#### [Your assignment]
Your task is to show every line in the listing below that includes "down".

#### [Records for this exercise]
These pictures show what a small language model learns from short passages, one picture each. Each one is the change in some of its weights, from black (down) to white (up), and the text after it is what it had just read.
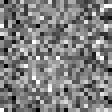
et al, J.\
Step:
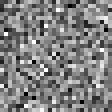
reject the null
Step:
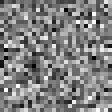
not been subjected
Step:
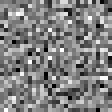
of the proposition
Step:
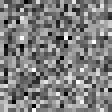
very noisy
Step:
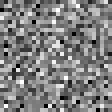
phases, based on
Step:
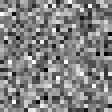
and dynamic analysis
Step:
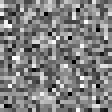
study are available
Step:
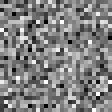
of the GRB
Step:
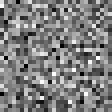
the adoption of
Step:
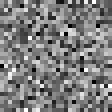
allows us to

==

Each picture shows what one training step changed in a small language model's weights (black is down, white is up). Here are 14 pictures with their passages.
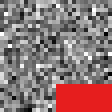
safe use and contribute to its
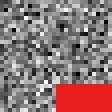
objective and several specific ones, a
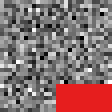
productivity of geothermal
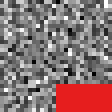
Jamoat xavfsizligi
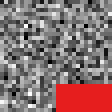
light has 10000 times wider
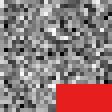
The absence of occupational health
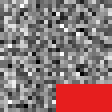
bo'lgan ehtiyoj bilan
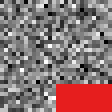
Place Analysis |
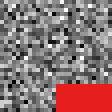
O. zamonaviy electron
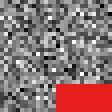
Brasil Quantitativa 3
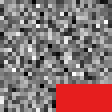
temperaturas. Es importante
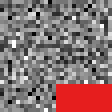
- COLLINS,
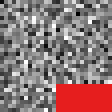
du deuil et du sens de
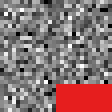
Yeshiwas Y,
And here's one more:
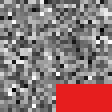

#### [Your response]
These pictures show what a small language model learns from short passages, one picture each. Each one is the change in some of its weights, from black (down) to white (up), and the text after it is what it had just read.
Each picture shows what one training step changed in a small language model's weights (black is down, white is up). Here are 14 pictures with their passages.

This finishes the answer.